Beijing’s failure to import mRNA Covid jabs ‘mind-boggling’, says BeiGene
One of China’s most prominent biotech companies said it was “mind-boggling” that Beijing has not allowed sales of Covid-19 vaccines using technology pioneered by Moderna and BioNTech/Pfizer.
BeiGene’s research chief told the Financial Times it was “unfortunate” that Chinese authorities had not approved messenger RNA shots, which provide longer lasting and higher levels of protection than vaccines made by homegrown rivals.
China is the only big economy that has maintained strict quarantine for international arrivals and lockdowns to curb outbreaks of the virus. The pandemic policies have stunted the country’s economic growth and disrupted global supply chains.
Experts said that China’s low elderly vaccination rate and reliance on domestic jabs have prompted Beijing to stick to its controversial zero-Covid policy.
“It’s mind-boggling.
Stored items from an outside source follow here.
rotation ticks, each row followed by its count of ticks:
The counts run from 0 to 349.
[149 100 138 131  97 147 164 100 129 101  91 104 107 124 106 135 136 144
 166  81 138 110 169 127 114 130 104 154 128 128 101 132 145 183 165 139
 103  65]  211
[164 108 135 125 112 151 142 145 146 134 113  91  81  95 102 188 126 151
 155 112 193 151 103 141 117 130 149 132 102 142 142 110 142 118  94 152
 158 157]  35
[172 138 119 176 140 151  90 147 178 154 165 107 106 144 132 158 123 113
 123 129 100 185 100 113 184 143 148 158 107 109 133 109 118 140 129 111
 152 129]  270
[ 93 116 108 134 135 145 121 116 132 153 119  76 118 113 132 158  86  68
 154 113  99 117 136  68  81  81 116 134 148 102 156 141  99 107 120 121
 125 119]  161
[100 112 105 129 166 150 112 138 156 114 100  99 127  86  99 149  61 114
 139 140 142 142 105 127  83 130 154 105 110 110 186 150 110 114 102 132
 133 174]  347
[140 128 133 148 165 146  88 157 171 120 178 133 113 102 135 126 109 118
 156 130 102 137 122 131 133 114 168 146  88 106 110 170 119 165 121  59
 122 114]  83
[124  78 106 106 135 159 130  97  62 108 108 108 105 131 136 145 106 140
 171 108  89 129 171 142 134 133 113 203 139 125 132  95 124 135 115 132
 113 126]  181
[143 128 123 164  88 129 139  98 138 117 113 116 104 150 115 134 133 147
 125  91 133 124 150 115 131 141 104 151 128 100  96 139 131 174 191 159
 100  51]  209
[ 93  90  91 138 148 169 126 107 134 138 103  90 148 131 173 176  93 139
 145  74 133 120 143 128 145  79 105 189 154 118 114 115 128 143 111 123
 120 123]  192
[ 95 141 105 137 141 113  99 122 170 112 147 162 134 118 105 159 107 137
 109  93 116 121  82 161  46 108 122 119  93 105 143 130 142 122 173 123
 104 147]  122
[164 136 127 162 108 139 108 168 176 112 173 137  89 129 162 118 141 109
 118 115  93 111  88 102 127 124 160 150  86 121 149 164  99 163 135 121
 150  82]  281
[143 127  99 162 111 143 115 103 184 148 123 103 118 157 152 169 131 169
 114  78 134 154 120 129 156 120 115 170 120  76  98 125 131 174 142 145
 120 118]  1
[ 90 155 158 169 118 147 120 129  88  69 168 106 110 144 130 139  98 194
  94 155 128 117 131 161 138 115 146 155 101 130 126 167 129 132 144 130
 139 150]  105
[ 85 143 120 168 107 138 150 107 125  81 137 103 138 150  70 122  76 104
 105 169 128 115 160 142 102 149 112 124 114 110 156 164 117 122 194 142
 142 124]  136
[160 128 157 147 116 142 108 146  94  66 155 131  73 120 129  97 134 161
 130 145 115 110 138 138 142 142 184 159  88 147 115 165 108 179 126 119
 133 108]  292
[128 137 139 153 164 157  80 157 176 130 182 121 115 116 139 137 106 103
 145 133  96 139 113 113 146 100 170 138 111 107 103 162 125 164 135  58
 121 114]  82
[137 136 186 147 140 168 103 120  96  69 129 110  80 122 118 133 116 174
 145 157 108 124 141 134 145 108 170 157 132 168 102 122 146 166 124  78
 126 131]  296
[174  99 106 147 124 159 129 138 132 113 142 118 103 126 101 144 117 112
 140 154 142 161 138 153 199 168 167 177 104 161 152 115 107 141 102 139
 170 136]  261
[125 117 134 151  97 136 125 100 153 146 149  82 113 141 113 185 118 123
 120 111 207 169 150 120 150 110 131 123 121 125  88 141 142 156 127 170
 133 148]  228
[188 115 103 135  63 129 150 138 127 117 154 136  78 140 107 144 149  87
 127 128 147 122 117 133 125 158 146 153  83 157 167 119 117 114 147 164
 169  94]  250
[136 101 101 118 116 146 113  89 155 124 119 142 136 130 123 136 123 103
 156  78 137 118 157 122 111 109 121 156 135 125  73 134 148 192 164 123
  85  75]  205
[ 85 124 148 157 155 152 137 128  97  67 137  92 121 106 119 145  96 189
 127 139 148 112 147 175 128 105 148 152 109 135 111 158 133 127 120 101
 137 157]  107
[103 116 111 117 118 121 136 121 141  73 131 156 148 127  75 128  95  80
 121 135 125  96 138 154  62 137 138 127  99 137 165 157 134 139 187 145
 112 140]  133
[ 95  71  84 117 142 159 121 109 145 141 109 114 145 123 174 171  94 131
 144  75 134 122 138 133 132  80 122 191 142 131 115 120 127 159  98 131
 108 128]  193
[130  93 140 120 101 139 107 112 133 122 118 113 110 126 112 176 103 136
 128  91 197 152 124 129 114 116 147 143 129 162 122 130 151 168 114 209
 118 164]  225
[153 114 108 176 109 122 108 112 148 161 112 110  77 109 103 173 104 147
 131  92 197 168  95 117 117 114 142 110 115 138 115 123 123 130  87 176
 131 116]  232
[167 119 101 176 137 157 100 132 129 128 129 112  83 137 115 158  99 134
 119 142 114 171  90 126 187 158 161 154 120 166 163  90 120 132 102 140
 170 113]  263
[162 130 143 130 135 154 104 154 193 121 165 122 118 122 159 148 143  71
 150 111  92 124 111 100 134  93 155 150 109 140 126 130 133 162 134  73
 135 111]  278
[124 151 144 160 165 156  57 149 163 138 177 117 122 124 149 142  96 106
 127 136  94 150  96  97 141  95 169 135 119 117 119 149 135 156 137  76
 128 123]  81
[124 122 133 170 175 182 109 167 163 121 140  82 116 105 138 145  84 140
 139 138 119 140 110 122 174 115 158 152 121 135 143 153 122 138 100  75
 159 123]  76
[ 87 143 155 171 127 147 137 127  87  74 151  93 118 128 119 147  89 197
 113 152 145 120 154 167 143 106 138 156 113 128 115 166 130 124 139 107
 141 154]  106
[103 124  99 135 112 139  97  79  60 129 126 122  90 150 123 127  94  78
 134 137  78 106 136  89  97 106 129 162 153 119 136 115 108 112 149 138
 108  80]  172
[158 131 118 182 146 171  96 131 138 136 123 100  96 143 114 167 103 119
 122 146 116 174 105 125 190 137 157 159 143 163 150  86 133 134 106 123
 167 118]  264
[114 110 104 146 121 151 107  88 149 133 108 135 126 142 129 144 120 108
 137  77 131 118 150 112 111  93 122 146 155 127  68 133 151 179 168 119
  89  63]  204
[151 140 144 151 140 163  97 154 195 142 157 109 110 124 158 161 131  88
 140 107  79 128  95  84 135  86 153 149 123 140 135 115 143 154 141  76
 148 108]  277
[ 94 129 128 145 139 132 103  94 102  92 104 116 132 143  60 137  63 111
 113 165 105 144 128 133  97 152 132 117 146 137 180 117 132 125 162 171
 121 147]  141
[166 141 157 157  83 149 116 105 108 113  94  89  68 137  85 147 126 173
 123 133 174 150 111 117 128 149 149 130 132 148 120 112 161 144 141 176
 140 110]  25
[131 127 160 138 142 195 107 153 137 113 149  92 119 141 141 169 100 120
 125 149  95 149  97 118 175 123 156 165 140 160 169 101 153 137 141 110
 159 150]  69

I don’t fully understand why they are doing that,” said Wang Lai, BeiGene’s global head of R&D, in an interview in New York.
Wang said he thought Chinese authorities wanted to “somewhat protect some of the China vaccines . . . which is unfortunate”.
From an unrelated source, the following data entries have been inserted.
In the data rows, 50 means zero.
Each row has a hidden score. How much does it go up from the first row of each pair to the second? 7 means little or no change, 15 a big rise and 0 a big fall.
  54  38  38  35  41  50  47  69
  41  64  59  29  37  49  15  48 >> 15
  39  48  53  73  56  50  72  37
  34  72  42  53  66  37  45  32 >> 13
  67  61  56  61  38  53  69  58
  47  45  43  49  56  50  74  37 >> 9
  42  47  20  34  47  42  50  61
  19  67  70  60  58  38  43  39 >> 15
  50  50  68  52  47  66  38  44
  34  67  52  33  40  58  15  35 >> 13
  35  46  63  59  45  56  26  34
  57  51  58  49  68  49  53  24 >> 1
  32  69  28  49  37  39  31  28
  42  46  38  60  51  45  53  49 >> 1
  39  37  37  44  54  50  51  45
  42  51  50  41  46  24  70  33 >> 5
  57  48  57  57  56  49  47  50
  73  38  68  58  42  66  72  76 >> 0
  63  45  57  17  49  50  58  72
  27  46  37  32  56  24  64  51 >> 12
  61  28  56  58  46  60  50  58
  35  38  53  43  59  55  43  31 >> 13
  49  40  44  53  59  68  38  39
  38  52  46  53  42  27  56  45 >> 6
  37  45  42  46  46  23  60  37
  47  62  41  79  47  27  63  58 >> 5
  47  45  35  42  54  44  67  28
  48  27  54  35  36  43  60  37 >> 7
  72  46  52  29  46  50  51  54
  72  60  38  54  34  55  40  76 >> 7
  32  48  50  44  14  33  57  47
  37  32  73  43  36  67  20  55 >> 13
  39  50  48  48  61  50  60  52
  70  80  33  42  33  41  37  67 >> 5
  58  54  27  52  53  65  59  65
  82  54  36  64  46  57  52  74 >> 5
  35  67  39  69  65  48  67  69
  79  53  59  56  35  47  57  85 >> 2
  59  41  71  33  45  62  44  56
  46  52  57  36  53  41  52  33 >> 9
  33  62  27  49  52  46  55  51
  77  62  41  67  49  56  55  65 >> 1
  59  53  92  36  41  55  35  62
  66  52  41  54  41  53  34  65 >> 4
  54  44  62  28  39  45  41  60
  50  45  45  42  41  41  50  59 >> 6
  31  24  42  67  77  57  62  36
  43  49  65  62  44  39  30  41 >> 11
  37  34  63  45  36  34  53  48
  35  54  54  50  68  38  67  20 >> 7
  56  37  51  65  65  56  81  59
  55  57  32  69  57  58  82  36 >> 8
  43  17  61  53  72  58  33  36
  50  47  69  54  29  50  31  73 >> 5
  35  45  45  46  45  52  49  54
  42  41  41  47  25  42  33  56 >> 8
  31  52  44  47  40  19  72  40
  47  37  62  47  70  45  52  37 >> 9
  67  73  49  70  60  49  61  57
  46  35  50  32  45  24  56  41 >> 10
  67  38  54  60  34  65  57  48
  68  60  65  53  56  57  60  71 >> 7
  63  72  43  37  43  57  39  50
  49  39  51  67  75  53  54  64 >> 6
  37  39  44  48  80  64  67  59
  50  71  30  95  42  42  51  38 >> 9
  50  19  47  20  45  16  51  35
  56  55  36  32  22  33  22  50 >> 10
  68  55  42  53  45  53  63  63
  37  45  49  63  58  49  42  20 >> 15
  26  41  54  53  64  39  54  41
  52  71  41  43  57  42  24  76 >> 7
  24  65  45  40  52  57  43  53
  74  29  56  63  49  49  52  55 >> 0
  54  28  48  69  63  67  68  50
  29  31  43  57  66  45  59  35 >> 13
  57  53  55  36  32  47  48  53
  51  50  63  73  61  62  72  56 >> 5
  51  83  41  57  54  44  37  52
  39  57  51  52  46  50  29  65 >> 9
  35  80  33  49  70  46  39  42
  47  51  61  47  45  74  61  57 >> 0
  42  64  46  47  38  43  34  61
  47  60  64  53  44  63  48  42 >> 6
  67  57  33  35  58  46  61  49
  74  80  36  63  86  75  37  67 >> 10
  46  65  40  52  41  51  51  57
  49  49  43  37  49  58  58  59 >> 5
  75  42  37  34  21  40  54  58
  58  54  24  52  74  55  63  40 >> 10
  72  59  55  35  40  49  46  55
  45  48  55  52  47  44  44  45 >> 11
  30  70  32  27  43  56  14  34
  66  58  43  29  29  34  50  49 >> 0
  49  37  70  43  14  49  25  54
  54  55  31  67  74  47  74  65 >> 0
  23  22  38  14  42  20  58  35
  65  43  49  44  58  56  39  62 >> 4
  56  75  56  63  59  41  45  38
  57  54  34  56  73  68  64  46 >> 2
  63  50  51  60  77  66  60  69
  46  32  44  25  31  24  47  43 >> 11
  68  43  60  43  43  30  37  75
  43  51  63  40  49  59  47  54 >> 10
  40  32  40  28  37  40  47  35
  57  42  59  30  34  46  47  58 >> 5
  53  41  49  87  70  62  73  48
  40  49  55  47  50  46  45  49 >> 13
  44  61  28  47  62  37  50  64
  69  55  37  46  46  56  45  69 >> 4
  55  75  25  83  63  54  50  46
  66  45  44  47  69  60  47  50 >> 6
  47  39  42  60  65  58  57  47
  38  36  34  26  34  29  53  38 >> 8
  43  62  50  73  87  51  55  64
  46  53  28  64  75  66  87  49 >> 0
  60  68  30  61  79  54  62  48
  45  64  57  36  40  47  35  48 >> 13
  47  67  46  59  44  69  53  64
  65  34  53  64  48  65  37  59 >> 7
  62  69  22  56  48  43  54  62
  31  27  76  46  56  56  32  25 >> 15
  54  77  57  56  38  51  33  52
  62  52  52  36  55  51  43  34 >> 5
  69  54  41  38  34  50  55  65
  63  61  27  51  68  67  77  44 >> 6
  51  55  59  65  55  50  46  30
  49  58  47  69  72  57  73  58 >> 2
  59  68  71  47  37  53  26  67
  47  57  63  56  54  65  45  52 >> 6
  51  45  60  11  40  45  41  45
  50  57  50  37  14  31  42  53 >> 6
  65  46  29  59  63  76  54  46
  62  50  64  45  40  58  24  52 >> 13
  65  46  69  58  39  61  60  94
  34  83  37  47  46  39  22  51 >> 15
  47  48  40  63  59  68  48  61
  55  46  74  37  62  47  64  43 >> 6
  35  30  68  55  71  50  49  36
  39  53  40  46  51  40  41  35 >> 7
  49  43  25  71  52  62  42  39
  55  60  62  60  47  58  54  51 >> 6
  40  71  18  69  72  80  63  79
  46  84  37  27  36  37  29  41 >> 14
  51  65  56  59  53  50  51  47
  49  53  66  40  28  28  50  47 >> 7
  45  51  43  35  49  63  34  71
  38  30  63  56  54  53  51  36 >> 7
  31  39  66  58  70  55  49  23
  47  51  55  52  44  65  26  44 >> 7
  43  28  53  54  57  66  61  09
  42  47  79  28  50  58  61  53 >> 6
  30  73  40  64  48  22  31  29
  62  53  58  63  37  48  55  41 >> 0
  62  62  57  42  46  43  36  74
  46  18  38  30  09  19  61  21 >> 5
  28  56  56  39  23  35  59  51
  32  49  45  33  40  18  64  29 >> 7
  39  49  50  37  31  33  36  45
  63  54  30  35  48  49  58  67 >> 0
  34  38  57  59  56  55  48  38
  65  40  72  32  39  58  40  55 >> 3
  38  55  29  54  50  42  59  51
  63  53  57  59  55  56  41  61 >> 7
  40  64  35  51  75  45  90  57
  45  52  50  51  42  59  60  46 >> 11
  40  49  58  62  75  62  55  60
  47  62  62  34  31  43  31  41 >> 10
  59  54  48  52  55  45  66  53
  45  50  55  58  62  55  64  38 >> 10
  44  74  49  46  71  51  27  51
  38  46  74  25  24  46  44  58 >> 4
  54  58  62  51  46  59  37  55
  51  45  58  43  43  53  40  54 >> 6
  85  57  46  61  62  60  61  42
  73  35  36  50  62  61  65  66 >> 6
  44  45  65  38  43  62  48  70
  63  42  41  63  45  56  67  57 >> 1
  42  20  44  48  73  49  70  36
  45  83  46  28  50  56  00  57 >> 15
  44  30  62  73  59  60  60  40
  66  45  33  46  47  49  50  69 >> 3
  53  39  47  22  48  54  33  63
  37  41  32  49  45  12  67  50 >> 4
  47  46  44  59  44  46  58  24
  66  51  52  39  45  56  46  39 >> 6
  59  31  36  64  67  59  68  50
  42  42  74  54  44  47  56  43 >> 13
  48  35  47  60  51  65  73  42
  45  57  69  48  44  52  59  61 >> 10
  69  30  54  41  38  35  52  32
  58  28  67  90  59  75  58  56 >> 7
  49  69  39  49  47  47  36  69
  68  47  63  59  43  67  58  73 >> 1
  57  69  47  39  24  47  49  47
  60  62  52  39  50  52  45  67 >> 7
  49  47  65  57  79  31  59  47
  71  11  60  62  61  60  77  47 >> 0
  68  62  43  44  29  65  49  60
  61  44  62  34  47  15  38  43 >> 12
  37  49  54  38  55  57  62  57
  60  57  64  57  58  51  51  38 >> 8
  35  59  27  64  54  43  59  44
  55  38  66  55  39  51  49  82 >> 5
  60  37  35  32  27  10  47  59
  52  52  64  62  35  38  36  42 >> 12
  63  40  66  68  74  64  59  58
  51  29  58  62  71  75  72  40 >> 6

Several Chinese pharmaceutical companies are developing mRNA alternatives to the Moderna and BioNTech vaccines, but they have struggled to adapt to new variants.
Beijing has not approved any mRNA vaccines, and the mass production of this type of technology is more complex than China’s existing inactivated shots made by Sinopharm and Sinovac, which produce a weaker immune response.
BeiGene, which was founded in Beijing in 2010, is rapidly expanding its international operations and is listed on the Hong Kong, Shanghai and Nasdaq exchanges.
The company has begun developing its own mRNA technology but Wang said it had no ambition to work on Covid vaccines because the field was already crowded. Instead, it plans to use mRNA technology to make cancer vaccines.
It has signed partnerships in the field with US-based Strand Therapeutics and InnoRNA, a Shenzhen-based start-up, he said.
BeiGen’s US-listed shares have fallen 63 per cent over the past 12 months, part of a sector-wide plunge after biotech stocks soared at the start of the coronavirus pandemic.
It reported a net loss of $571.4mn for the quarter ending June 30, compared with $480.3mn in the same quarter last year. Revenue in the second quarter was $341.6mn, up from $150mn a year earlier.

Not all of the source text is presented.